The tumor histology and the depth of myometrial invasion appear to be the two most important factors for determining the risk of lymph node metastasis (2,17). Our study results showed that lymph node metastasis should not be excluded for those patients with these factors, even if there is no lymph node enlargement noted on MRI (Table 5). Therefore, full lymph node dissection should be performed in the patients with these factors, and this consistent with current clinical practice, regardless of our results.

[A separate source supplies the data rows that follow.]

Questions about the matrix below.
1) Report the last entry, reading row by row.
2) Report the fourth-last entry, reading row by row.
3) Report the top-right entry.
4) Report the smallest entry in the first row.
5) Report the 5th entry, reading row by row.
6) Report the 4th entry, reading row by row.
7) Report the 5th entry from the end, reading row by row.
8) Report the third entry from the end, reading row by row.
23	6	-83	64	-9	37	-37	46	-22
67	15	-71	41	26	41	-17	34	-38
23	6	-83	64	-9	37	-37	46	-22
23	6	-83	64	-9	37	-37	46	-22
67	15	-71	41	26	41	-17	34	-38
23	6	-83	64	-9	37	-37	46	-22
23	6	-83	64	-9	37	-37	46	-22
67	15	-71	41	26	41	-17	34	-38
67	15	-71	41	26	41	-17	34	-38
67	15	-71	41	26	41	-17	34	-38
23	6	-83	64	-9	37	-37	46	-22
67	15	-71	41	26	41	-17	34	-38
1) -38
2) 41
3) -22
4) -83
5) -9
6) 64
7) 26
8) -17

[[ 25 -15  54   0 -29 -68  -2   9  13 -24  16 -11  33]
 [  1  19  -4 -47  55 -79   2  20  74 -55 -39 -35 -15]]
Rows and columns are numbered from 1.
The entry at row 1, column 3: 54
What is the entry in the bottom-left corner? 1
What is the top entry of the column that holds the largest entry? 13
The entry just left of -4 -> 19
The entry in the top-right corner is 33
The entry just right of -39 is -35
What is the entry directly above -47? 0
The entry in row 1 and column 2 -> -15
What is the entry just left of the largest entry? 20
What is the top-left entry? 25
What is the entry just left of 13? 9

arr =
[[ 616  219 -134 -570 -946 -689 -408 -598  394  679   35 -470  132]
 [  91 -331 -273  363  460 -378 -116 -257 -271   30  254  -45 -339]
 [ 236  154   83 -263   -5  -68  -30   78 -384  203   39 -208  -47]]
Counting starts at 1.
The entry directly above the centre entry: -408
The entry directly below 254 is 39
Which number is the entry at row 3, column 1? 236
Which number is the entry in row 1 and column 3? -134
Which number is the entry just left of the smallest entry? -570
The entry at row 1, column 1 -> 616
The top-right entry is 132
The entry directly below -598: -257
The maximum -> 679
Which number is the entry directly above -47? -339
Which number is the entry at row 1, column 2? 219
Which number is the bottom entry of the column that holds the smallest entry? -5
The entry just left of the largest entry is 394
Which number is the entry directly below the centre entry? -30
The entry just right of 154 -> 83
The bottom-right entry is -47
Which number is the entry just right of the largest entry? 35

Read these off the row that follows.
1) Read off the entry just left of 77.
2) Read off the entry just left of the smallest entry.
[ 9 -6 76 77]
1) 76
2) 9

The following limitations of our study must be acknowledged. First, this was a retrospective study that was based on radiological records; there might have been inter-observer variability. Second, most of the MR imaging was obtained after uterine curettage; some masses may have been removed during the uterine curettage or the appearance of the endometrial-myometrial interface may have been changed.
CONCLUSION
The certain characteristics such as a more advanced age, a greater number of prior deliveries and a large tumor size may make it difficult to accurately assess the depth of myometrial invasion according to MR imaging. In addition, our findings support performing full lymph node dissection in those patients who exhibit such factors such as a higher tumor grade, a histology other than the endometrioid type, deep myometrial invasion on MRI and a large tumor size.
Notes
This study was supported by a grant of the Korea Health 21 R&D Project, Ministry of Health & Welfare, Republic of Korea (0412-CR01-0704-0001).